Messy, delicious, and guaranteed to horrify your guests.
36.Replace the Christmas star on your tree with a giant cactus.
Tell anyone who asks that it symbolises new beginnings.
35.Wrap all your Christmas presents with freshly cooked lasagne.
Then tell your family it's eco-friendly wrapping paper.
34.Eat the baubles on your Christmas tree.
I know they look delicious but trust me, it's a bad idea.
33.Dress up as Santa Claus and terrorise the neighborhood.
You're not supposed to do this.
32.Throw a mince pie at your neighbours.
And blame it on your wife.
31.Refuse the offer of a mince pie.
Pure sacrilege.

30-21[edit | edit source]

27.Hand mistletoe out to everyone at dinner.
Frantically snogging everyone will make for great conversation.
26.Leave the turkey frozen solid on the dinner table.
Fun fact: natural defrosting is healthier for the turkey.
25.Yell "Ho, Ho, Ho!" in an attempt to get laid.
If it works, congratulations - you're a pirate.
24.Take your kids to the Michael Jackson Christmas funhouse.
23.Tell everyone Santa was killed on Interstate 95 while delivering milk and cookies.
Provide a fake police report as proof.
22.Scream 'Hail Frosty!' every time a specific dinner guest tries to speak.
21.Force your friends to go caroling with you.
Insist on only singing songs by Yoko Ono.

20-11[edit | edit source]

20.Roleplay as Santa.
Picture the scene.
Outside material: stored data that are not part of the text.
Below are the code and all the weights of a small trained network. Each question names an input and a target symbol and asks about switching units off, where a switched-off unit gives its printed mean instead of its output.

import numpy as np


def w(rows, s, z=0):
    codes = np.array(rows[::2]) - 128.0
    scale = np.full(codes.shape[1], s)
    scale[-1] = z or s
    return codes * scale


def f(y):
    return y / 2 * (1 + np.tanh(0.7978845608 * (y + 0.044715 * y**3)))


def softmax(a):
    e = np.exp(a - a.max(-1, keepdims=True))
    return e / e.sum(-1, keepdims=True)


def log_softmax(a):
    a = a - a.max(-1, keepdims=True)
    return a - np.log(np.exp(a).sum(-1, keepdims=True))


def net(x, mask):
    ids = ['γδεθπσψ'.index(c) for c in x.split()]
    T = len(ids)
    res = E[ids] + P[:T]
    u = 0
    for l in range(2):
        r = res
        for j in range(2):
            rows = slice(3 * j, 3 * j + 3)
            q, k, v = (r @ M[l][rows].T for M in (Q, K, V))
            z = softmax(np.where(np.tri(T) > 0, q @ k.T / 3**0.5, -1e9)) @ v
            o = O[l][rows]
            res = res + np.where(mask[u + j], z, o[:, -1]) @ o[:, :-1]
        u += 2
        y = f(res @ A[l][:, :-1].T + A[l][:, -1])
        res = res + np.where(mask[u : u + 8], y, B[l][:, -1]) @ B[l][:, :-1]
        u += 8
    return log_softmax(res[-1] @ U[:, :-1].T + U[:, -1])


Q, K, V, O, A, B = {}, {}, {}, {}, {}, {}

It's a cold night, you're on top of your house, it's snowing and you're freezing cold, holding a fifty pound sack full of gifts. You plan to slide down the chimney, but you know it's a full story drop into a fireplace that's probably lit. You try it, break both your legs, get third degree burns, and disappoint all involved because your santa outfit sucked. Need I say more?
19.Watch the Star Wars Holiday Special.
If you've even gotten hold of the damn thing, you've lowered my respect for you.
18.Light the candles on your indoor Christmas tree with a flamethrower.
Sounds like a good idea, but it burns.
17.Buy all your Christmas presents in Mexico.
No lo hacen, usted baratos bastardo! Simplemente salir el dinero e ir a Toys R Us y comprar el cabrito al maldito juguete que quiere! ¿Honestamente cree que el niño será capaz de entender lo que está diciendo el juguete? No se puede decir lo que estoy diciendo! Moron!
16.Have an epiphany.
Realising you're the reincarnation of Betty Crocker isn't exactly the best idea at Christmas.
14.Staple candy canes to the ceiling.
Challenge your guests to jump for them.
15.Tell your kids Santa now charges up to $15.99 per gift.
Demand payment up front.
13.Hire a bagpiper to loudly play 'Jingle Bells' at 4 a.m. outside your neighbor's house.
When they inevitably complain, tell them it's a sacred tradition.
12.Spray paint the snowmen on your lawn blood-red.
Use cranberry juice for that special touch.
11.Invent awful holiday traditions.
Throwing uncooked pasta at your family, demanding everyone recite the phone book before dinner, making your guests wear socks filled with ice cubes... There's plenty of fun to be had.

10-1[edit | edit source]

10.Call it 'Xmas'.
Because heaven forbid the word Christ should exist anywhere.
9.Pour eggnog into the fish tank.
It's time your goldfish knew the true meaning of indulgence.
8.Discuss the Israeli-Palestinian conflict.
All-round family fun.
7.Replace the thanksgiving turkey with a live, uncooked flamingo.
Don't even try cooking it. It's there to be admired.
6.Make "old family recipes" for Christmas dinner.
The key word there is "family." It's traditional to force everyone to smile through pickled carrots in raspberry sauce and spinach-spam mashed potatoes.
5.Forget to acknowledge Jesus Christ.
It is his birthday, after all.
4.Take your kids to Disneyland.
First thing they'll want is better food, embarrassing your day job as a sous-chef.
3.Throw up in all the stockings.
The single worst thing you can possibly put in a stocking. You may as well stare them straight in the face and say "fuck you".
2.Replace all your presents with live grenades.
Hey, your house wasn't that great anyway, right?
1.Hire the CIA to nuke your house.
If you can pull this off, you win Christmas.